Intentionally corny and wholesome jokes, often pun-based.
Why did the scarecrow become a successful musician? He had a lot of straw-fans!
What do you call a fish wearing a crown? Gill-ty as charged!
How do you organize a fantastic party in outer space? You planet!
Some people eat snails. They must not like fast food!
What do you call a mac 'n' cheese that gets all up in your face? Too close for comfort food!
Why couldn't the skeleton go to the bar? Because he had no body to go with!
What do you call fake noodles? Impastas!
What do you get when you cross an elephant with a rhino? Elephino!
I'm going to make a bike out of spaghetti, because it's two tired.

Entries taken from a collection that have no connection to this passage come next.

A state moves one step at a time under one of 7 hidden systems, and each row is a state written as 18 numbers. Each run below is a few steps of one system.
zor, seq 1, 10 rows:
[[ 24 -38  26 -12  -1 -32  25  13  44  24  26 -40  37  50 -20  17  11  21]
 [  1 -26   8   3  13 -53  -6  13  61  24 -40 -51  19 -26  -9  12  17  -2]
 [-28   0  15 -10 -23 -33  -4 -44  47   4 -39 -11  -8 -58  11 -28  14 -35]
 [-28  -2  19 -26  10  28  14 -20 -21 -23 -26  27   1 -65  -3 -57  -2 -31]
 [  0  12 -20   8  39  28  24 -23 -52 -52  14  50   4 -30  12  -6  14   7]
 [ 28  13  -2  15  16  39   4 -27 -29 -32  34  32  22  66   8  -1  34  33]
 [ 39  13  -9  27  29  35 -36  13   1  19  -6 -25  37  66 -17  32  14  13]
 [ 27  24 -35  35 -36  -3 -27  -6  41  46 -18 -44  15  19   8  39 -15 -11]
 [  4  -1 -12 -10 -74  11  -9  29  34  43 -36 -25  -6 -24   8 -19 -37  -5]
 [-18  -9 -16  -7 -31  -5 -12  52  -6  -3 -25  25 -50 -73   3  -9 -21  10]]
Kef, seq 2 (10 x 18):
[[ 33  -9 -29  -2  19 -57  44  15 -22   2  25   4  15 -18   2  63  23   9]
 [ 24 -24  48 -12  17 -21  32 -11  -3  18  12 -23  53  30  45  -1  48   6]
 [-17  -1  43  14  39  16 -24   8  26  34 -38 -26  18 -38  -6  14  55 -14]
 [-49  30  12 -11 -23  -7  19 -50  13  26 -13  10 -19 -59  15  -9  26 -43]
 [-34   8  -6 -32  -1  48  28  -8 -11 -30 -26  20   8 -19   3 -75  -8  13]
 [-14  42 -66  26   2  49   2  24  -9 -15  -9  31 -16  -4  -3  11   7  51]
 [  8  40 -22  19 -28  31  -4 -40 -12   2  37  14   0  82  10  10  -7   6]
 [ 29   0  -9   7  18  30 -38  -2  15   4  -8 -31  27  52 -56   3 -43 -19]
 [ 20  -6 -39  17 -30 -41  -3   4  41  26  -4 -39  -3 -22 -16  43 -55 -26]
 [ 13 -53  28  -6 -42 -34   9  10  30  -6  14 -25   1   4  43 -35 -41  13]]
dup, seq 3 (10 x 18):
[[ 12 -35   7  -9  18  30  54  12  22 -27   1   6  53 -29  -7 -24  27  45]
 [ 20  16 -28  19   9  15  12 -23  39 -18  -9  21  30 -10 -32  25  71  33]
 [ 48  26 -14 -14 -24  35 -27 -35 -11 -16 -26  32  25  31 -37 -20  35 -14]
 [ 53  15 -24  11  19  38 -51  21 -38   1 -52  -4  24  -8 -15   7 -14 -25]
 [ 38  25 -37  40 -32  21 -30  12 -31  13 -20   8  -5 -19  63  19 -19  -3]
 [ 16 -22  33   6 -48  30 -30  55 -21  12   0  26 -27 -13  47 -15   3  25]
 [-19  -2  22   7 -17  -1 -23  59  -1  38  13  19 -50 -28 -16  48  32  13]
 [-19  22   1 -40 -46 -44   0   3 -25  30  18  27 -55   9 -26  22  17 -24]
 [-13 -13  13 -50  15 -71 -18  23 -30   4 -23 -16 -29  12 -18 -20 -20 -34]
 [-41   9  -8  21  31 -65 -21 -21  13   1 -11 -45 -28   7  34   4 -30 -22]]
fogig, seq 4:
[[ 11  15  19 -31  -2 -12  37 -18   3  52  16 -22  45  41 -17  29  45 -17]
 [ 21   1  14 -45 -33   9  18 -15  30  35 -37 -27  51   7 -23 -33  18 -23]
 [-17  12 -18  -3 -14  16   4 -17  53   9 -64 -21  23 -57  -6 -34  14  -5]
 [-37  26  -6  30  -4  36 -32 -26  27 -23 -34  26 -26 -33  16 -33  32  17]
 [-22  19 -15  23  36  60 -31   7 -27 -43   1  44 -30   0 -19 -13   5  25]
 [  1  30 -59  20  29  19   3   5 -34 -32  30  24 -12  52 -20  27 -22  28]
 [ 45  -8 -34  13 -21  -7  -2  16   1  -9  35  -9   9  79  -5  19 -40  33]
 [ 43 -37  -3  20 -26 -22 -16  27  40  24  15 -43  10   9 -20  38 -50  -3]
 [ 11 -18  22  13 -48 -41 -25 -20  37  28   8 -15 -24 -39  -5  30 -25 -51]
 [  6 -26  41 -19 -28 -22 -15 -13 -25  -6  -2  25 -27 -68  12 -19 -14 -55]]
mivi, seq 5, 10 rows:
[[  6 -15  44 -36  32 -45 -19 -22 -45  -4 -16 -18   6  14   9 -31  -7 -59]
 [-38   3  29  21  56 -13  22 -29 -20  14  12 -31  14 -22  60  12  -2 -34]
 [-48  24  24   6 -15  25  47 -25  10  37  41   2   3  15  46   3  32  18]
 [-17   2  15 -16  -2  56  37  40  16  22   8  17  18  -7 -26   5  52  48]
 [  4  23 -57 -15  -1  -9  18  22  22   2 -21  16   1 -13 -71  30  35  24]
 [  3  27 -43 -36   0 -18 -26 -10  -3 -21 -56   0  -4  28 -53 -41 -10 -14]
 [-12   5 -15  29  49  -3 -57  -9   2 -31 -55 -28  -3  -8  19 -34 -32 -15]
 [-32  13   7  62  -7   8 -41 -46  27  -8  16  -7 -36   5  51   0 -28  -8]
 [ -1 -24  43  33 -31  70 -14  -2   8  -3  54  24 -14   9  14  -6 -24  16]
 [ 49 -34 -13  22 -17  24  25  31   6 -10  51  21  15 -17 -21  46 -13  31]]
Kef, seq 6, 10 rows:
[[ 13  12  23   4  17 -12 -28 -40  23  22 -53 -37  41   8  13 -10  47 -32]
 [-44  19  -3  18  21  -4 -12 -32  26  13 -50 -35  -1 -56  23 -19 -12 -38]
 [-58   7  -5   8  -7  33  28 -12   0 -12   7   7 -22 -47  38 -40 -46   1]
 [-16   1 -11  10 -14  74  16  32 -18 -22  34  46 -21  -6  -5 -14 -21  45]
 [ 38  23 -27   4 -36  39 -10  10 -21   1  33  44 -11  43 -38  36  13  18]
 [ 65  12 -20 -17 -25 -13 -28 -17  -9  10 -10 -10  27  66 -35  12  -1 -25]
 [ 31  -4 -24   3   9 -49 -30   6  20  16 -48 -62  24  14   2   7 -31 -26]
 [-28 -23  14  21   0 -48  -8  10  25  17  -7 -50 -16 -21  58  -5 -44  -8]
 [-47 -44  60   5   7   4  -2  31   3  -7  34   5 -43 -31  21 -20 -23  12]
 [-13 -20  28 -18  -3   6   9  29 -26 -17  40  58 -44 -36 -38  13  26  13]]
dup, seq 7, 10 rows:
[[-14  12  23  12  41  21  -5   9 -55  21   3  15 -14 -63  11  33   3 -46]
 [-12  24   0 -19  -3 -26  37  -1 -68   9  12  26 -10  -9  65   5  32  -2]
 [-14 -11  39 -28  25 -32  -3  42 -22  13 -17 -10   1  34  34 -22  59  31]
 [-43  40   6   5  11 -16 -19  -2  32  55 -20 -37  -9  45  -3  22  49   6]
 [-37  36 -10 -40 -32  15   9 -10   6  43 -16 -27  -1  45 -19 -29 -31 -25]
 [-29  -2 -44 -18  16   1  21  45  10   4 -34 -41   6 -17 -18 -25 -69  10]
 [-22   0 -61  30 -16 -18  20  -1  44 -35   5  -4 -19  -6  20  -9 -33  52]
 [ -5 -33  12  12 -13  22 -11  -5  36 -53  36  25 -19  33 -28 -32 -15  45]
 [ 16 -16   0  27  30  19 -14  -5  18 -19  45  11  -1  10 -74  48 -18  -3]
 [ 58  -8 -16  -1 -21 -18  21 -43 -23 -14  42  14  23   7 -17  33 -27 -41]]
noteb, seq 8, 10 rows:
[[ 47 -24 -13 -26 -48  17   3  18   9  -4  20  -2  19  56 -42 -16 -44  11]
 [ 58 -35 -29  17 -11 -45 -25  40  30  -5 -13 -28  11   3 -14  31 -25  18]
 [ 20 -26  14  19 -55 -60 -37 -18  28  -4  12   4 -43 -15  22  12 -13 -15]
 [  6 -37  46  -6   2  -9 -51  25 -29 -21 -16  27 -39 -49   5 -26  -6 -23]
 [ -8  -1  14  21  36  -3   5   9 -45  -1  24  32 -22 -64  13  49  19 -21]
 [  3   1  46 -25  -6  17  45 -19 -52  11  40  31  16  -6  38  -3  32 -16]
 [ 13   0  27 -19  42  20  23  16 -24  32 -28 -27  63   8  18  -2  48  -3]
 [-25  42 -13   2   1 -10  25 -36  32  57 -21 -49  32   6  16  20  22 -24]
 [-46  25 -12 -32 -25  15  12  -9  25  19 -46 -29   2   6   3 -63 -25  -5]
 [-45  27 -62  16  24  14   0  32  23 -15 -40 -10 -18 -12  -9 -13 -17  44]]
fogig, seq 9 (10 x 18):
[[-16 -34  20  13 -40 -29 -15 -32  59 -35   8   6 -29 -10  15 -41 -12  17]
 [-10 -47  36  21  45  -1 -18   8   8 -45  16  22 -24 -57 -28   6   0   0]
 [ -3  13  -4  12  39 -33   9 -49 -34 -30  43  35 -15  -1  -5  37  31 -21]
 [ 59 -20  15 -20  13  -5  16 -17 -52 -33  26  16  41  51  17 -16   9  -3]
 [ 45 -15 -19  11  31  -5  30  14   4  17 -16 -49  72  -5  17  32  -3   1]
 [ 16  17  15  30 -39   8 -13 -32  40  53 -10 -33  24   7  42  22  33 -16]
 [  5   2  40  -5 -30  69 -31   7   2  37 -27   6   7 -39 -15 -18   0 -38]
 [-29  49 -48  -9 -15  27  16   1 -22  13 -32  24 -20 -63 -10   3  -4 -20]
 [ -8  28 -34  -8 -36   8  -8  18 -32 -23 -18  42 -34  20  39 -39  17  44]
 [ -6  -7 -18  11  39  10 -30  81 -18 -15 -19  -6 -18  26  -6   0 -11  53]]
mivi, seq 10, 10 rows:
[[  0  13 -46 -17  14 -45 -19  21  -5 -20 -22 -17 -11  76 -12 -17 -13  32]
 [-13 -18  25  17  36 -22 -61  13  34   4 -30 -52  -5  39  -3 -15 -17  -1]
 [-38 -16  30  36   5  -3 -18 -34  60  14  21 -36 -16 -19  -9  13 -43 -33]
 [-21 -29  21   2 -34  36  43 -27  31 -12  45   5   7 -28   3 -29 -49  -2]
 [ 27 -43  -7   3 -18   5  51  12  14 -43  26  28  24 -38  15 -12   8  51]
 [ 51 -19  -5 -15 -24 -56   3 -10   7 -32   4  37   3   7  -9   8  65  26]
 [ 39  -5  35 -26  26 -27 -38 -23 -31 -10 -21  15  13  17 -34  -1  50 -41]
 [  2  27   4  11  57  -3  -8 -48 -36  10 -11 -20  29 -10   6  21  -2 -66]
 [-25  47  -9  15  -5  39  26 -41 -17  31   0 -18  26  12  61  -8  -8 -22]
 [-12  20   1  21 -22  66  11  35   8  37 -13   0  11 -15  44  -4  31  42]]
gera, seq 11 (10 x 18):
[[ -8 -39  47  15  34  25  -5  41  -2 -13  29  -7   6  41  27 -13  11  55]
 [-13  14 -13  22  31  34  -4  21  18  18  33  -6   0  41 -65  52  -2  18]
 [ 18  20 -33 -34 -45  -2  33 -37  16   6  17   2  21  49 -49  -6 -16 -12]
 [ 35 -31 -18 -13 -30 -47  13  -6  47   1 -34 -41  36 -30   4 -17 -28 -12]
 [-14 -10   1  49 -13 -44 -37 -28  41 -19  -4   0 -43 -35  35  11   2   0]
 [-10 -27  66   6  30  11 -35 -29 -25 -39  31  37 -27  -2  -1 -27  10 -22]
 [  7   2 -12  -5  67  29  16  12 -44 -24   0  23  20 -36 -46  17   5 -13]
 [ 29  37 -60  -3 -14   7  48  -9 -38  -6   7  28  28  10  25  21  25  22]
 [ 55 -13  18   5 -30  -5   1  17  -2  38  -7 -30  45  28  60   8  16   9]
 [-16  18  21  39 -12  13 -51   4  30  63 -11 -36 -19  -3   5  43  -1 -31]]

Did you hear about the kidnapping at the park? They woke up, so it's all fine now.
I'm friends with a tree because we both have lots of roots.

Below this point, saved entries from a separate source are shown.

Each row is where one point has got to under a steady rotation. How many steps took it there?
The counts run from 0 to 369.
.57,.03,-.03,-.10,-.08,.39,.07,-.23,.03,-.16,.06,.02,.03,.12,-.24,-.27,.44,-.09,.04,-.24,.06,-.11,.02,.07,-.01,-.11,.50,.38,.08,-.26,.40,.18,-.07,.10 -> 214
-.04,-.10,-.10,.03,-.18,-.47,-.31,.15,-.16,.30,-.14,-.03,.00,.11,.23,.01,-.04,.01,-.01,.02,-.09,-.06,-.29,.08,-.13,-.07,.03,-.39,.48,-.55,-.28,.31,-.19,-.17 -> 303
-.01,-.18,.03,-.30,-.30,-.01,-.05,-.65,.26,-.07,.44,.45,-.11,.14,.06,.15,.22,-.04,.17,.13,.14,-.02,-.16,-.20,-.07,.32,-.25,-.03,.17,.00,-.02,.11,.58,-.20 -> 115
.19,-.32,.20,-.23,-.18,.08,.41,.24,.03,.04,.01,.10,-.17,.16,-.20,-.02,.07,.10,-.13,.23,-.19,-.47,-.06,-.22,-.27,.43,.20,-.15,-.01,-.31,.60,-.09,-.16,.00 -> 175
.01,.17,.31,-.25,.28,-.13,.05,-.31,-.22,-.24,-.04,-.01,-.51,.13,.00,.44,.12,-.22,.08,.15,.28,-.31,-.08,.22,-.03,.17,-.41,.33,.29,-.07,.02,.08,.15,.04 -> 368
-.13,.02,-.31,-.42,.06,.01,-.48,-.54,.20,-.28,.22,.15,-.05,-.06,-.15,-.22,-.04,-.17,.34,.06,.06,-.27,-.14,-.08,.09,.09,.04,-.12,.04,.30,-.15,-.18,.51,.00 -> 111
-.18,-.03,-.18,-.35,.25,-.21,-.46,-.60,.00,-.17,.17,-.03,-.26,.15,-.17,-.20,.01,-.12,.21,-.01,.08,-.23,-.36,.02,.19,.18,-.05,-.35,.18,.16,-.20,-.26,.31,.16 -> 110
.10,-.42,-.12,.29,.19,-.05,.00,.19,-.26,.20,-.06,.27,-.12,-.33,-.02,-.31,-.29,-.05,.00,-.09,-.11,-.22,.43,-.01,.31,.05,.09,.04,-.34,-.24,.07,.43,.33,-.29 -> 250
-.03,.12,.02,-.38,-.37,-.05,-.26,-.36,.02,-.10,.16,-.17,-.39,.08,.28,-.14,.40,.04,-.06,.31,.18,-.41,-.07,.08,.06,.13,.09,-.21,.32,-.28,.00,-.03,-.30,.07 -> 347
.32,.06,-.11,-.22,-.33,-.22,-.24,-.27,-.05,.00,.02,-.03,-.22,-.11,-.02,-.22,.03,-.21,.10,-.21,.40,.39,-.10,.33,.46,.12,.28,.17,.22,.03,-.34,-.08,.13,.22 -> 63
.23,-.30,-.03,-.17,.26,-.02,-.44,-.22,-.30,.26,.07,-.17,.00,-.11,.06,.00,.02,-.17,.18,.13,.18,-.14,-.33,-.34,.40,.09,-.28,-.14,.27,-.61,-.18,.03,.10,.09 -> 88
.22,-.36,.14,.07,.08,-.01,.08,-.12,-.22,.58,.08,.17,-.35,-.01,.20,-.16,.14,-.16,-.21,-.33,-.11,-.04,.14,.14,.22,.13,.17,.14,.10,-.22,.03,.61,.45,.23 -> 248
.33,-.26,-.10,-.11,-.12,.01,.21,.57,-.27,.19,-.01,-.13,.28,-.19,-.27,.25,.15,.26,.11,.19,.28,.04,.22,.11,.12,-.08,.15,.29,-.43,-.38,-.03,.18,.01,-.06 -> 220
-.13,.20,-.01,.03,-.43,-.33,.17,.08,.21,-.52,-.20,.20,.06,.04,-.13,.06,-.09,-.05,-.08,.46,.02,-.06,.12,.19,-.23,.48,.06,.10,.24,.06,.14,-.28,-.23,-.36 -> 357
-.01,.36,.07,-.05,-.22,-.09,-.26,-.08,.25,-.40,.10,-.03,.20,-.15,-.24,.10,.33,.19,.25,.28,.35,-.05,-.21,.25,.06,-.15,.21,-.06,.04,-.28,-.02,-.16,-.23,-.51 -> 138
.05,-.02,-.06,-.04,.00,-.43,-.18,.34,-.15,.05,-.32,-.01,.19,-.09,-.22,-.08,-.08,-.01,-.15,.15,-.32,-.08,.55,.42,-.01,.13,.64,.39,-.15,-.06,-.01,.18,.07,.14 -> 228
-.06,-.49,-.40,.27,-.13,-.35,-.17,.04,.03,.32,.08,.22,.27,.19,-.24,-.02,.05,.02,.16,.18,.10,.32,.30,.21,-.21,.11,.13,-.19,-.23,.11,-.43,.06,.45,-.29 -> 276
.40,.00,-.27,-.02,-.26,-.15,-.25,-.11,.04,-.05,-.04,.25,.31,-.31,-.21,.01,-.07,.07,.13,.17,.50,.73,.16,.13,.36,.10,.08,.30,.09,.12,-.21,.05,.17,-.05 -> 60
.35,-.14,.03,.18,.25,-.03,-.01,-.09,-.29,-.20,-.13,.30,-.05,.20,-.41,.19,-.09,-.27,.04,-.18,.03,.40,.09,-.03,-.23,.11,.28,.42,.34,.11,.16,.06,.36,.44 -> 235
.06,.32,-.18,-.48,-.09,-.43,.16,.01,.20,-.26,-.39,-.07,-.10,.35,-.20,.01,.00,-.11,.04,.21,-.07,-.06,-.33,.20,-.25,.44,-.03,-.05,.32,.10,.08,-.36,-.10,.06 -> 360
-.29,-.15,-.24,.27,-.48,-.39,-.54,-.03,-.01,-.04,.26,.20,.28,.10,-.10,.04,-.08,.07,-.06,.34,.03,-.13,.12,.02,.18,-.14,.16,-.18,.16,-.48,-.20,.12,.03,-.37 -> 95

I thought I'd tell you a joke about a pencil, but it's pointless.
I would tell you a joke about a cliff, but it would be a sheer drop.
As a scarecrow, people say I'm outstanding in my field. But hey, it's in my genes.
Why did the rapunzel break up with her boyfriend? He was too hair-ritating.
Did you hear about the arsonist who fell asleep on the job? He got burned out.
How did the picture end up in jail? It was framed.
If prisoners could take their own mugshots, they’d be called cellfies.
Einstein developed a theory about space, and it was about time too!
I asked my dad if we could do a 50/50. He said 49/51 works better because it's two puns in one!
What do you call dangerous precipitation? A rain of terror!